Bomba Estéreo - “Cosita Rica”
“Cosita Rica” was the first track that really got me into Colombia’s Bomba Estéro. And Bomba Estéro was the first Spanish-language band that I really got into. There’s just enough English to make your ears prick up if you’re not used to listening things in another language. The rhythm is universal.
When they burst onto the scene with tracks like this, Bomba Estéro’s uniqueness was in taking traditional rhythms and adding contemporary twist. I saw them live first at SOB in New York. It was one of those February nights where the air sweeps down the avenues and pierces into every fiber of your being. SOB was like the tropics. We wolf down caipirinhas until realizing what the price was. We moderated in time for the band to really start. Listening to this version it’s interesting to hear how the almost hypnotic lines of the rhythm section bump you into the echo effects of Li Saumet’s voice. The song seems to build and build and build until you come to this effervescent synth line. “You make me feel so ha-ha-high,” Saumet sings. And then punctuates the lyric with “carajo,” a slang Spanish term which probably translates something like “asshole.” It’s not an exclamation of disdain but one of pleasure and desire something beyond the physical.
Daft Punk - “Get Lucky”
Ok, I lied. I watched this music video. It’s pretty fucking amazing. But not nearly as good as this, what I consider to be the apex of the summer jam.
One Thing
Zach’s One Thing: Wavves - “King Of The Beach”
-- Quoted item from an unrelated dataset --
A landscape with many valleys, sampled at points; each row gives a point and its height.
A ball rolls from a point to the lowest of its 2 nearest points, and stops where none of them is lower. Distance is the straight distance between rows; heights are no part of it.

Since we’re talking about summer music… I still marvel at how successfully Wavves created the perfect summer rock album with “King Of The Beach”. It gets better with each year that passes and might be my frontrunner for best summer rock album of the last few decades.
Hank’s One Thing: Delete Your Email from Your Phone
You might notice that this post is coming to you a day later than usual. I was away and in the process decided to do something I hadn’t done in a while: leave my laptop at home and, after a day when I decided to “check,” I thought “I’m a fucking idiot. Why am I doing this?” and I deleted my work email from my phone. It was amazing. Do it. Seriously. Nothing is that urgent.
While you’re at it, turn off all your notifications.
Probably delete all your social media apps after that. I mean, who needs them if you’re not getting notified.
And leave your phone when you’re doing something like watching TV or going for a walk.
Or take it with you. When you get to a large body of water, use a sidearm motion and throw that sucker in. The surface area should give you a couple pretty damn good skips.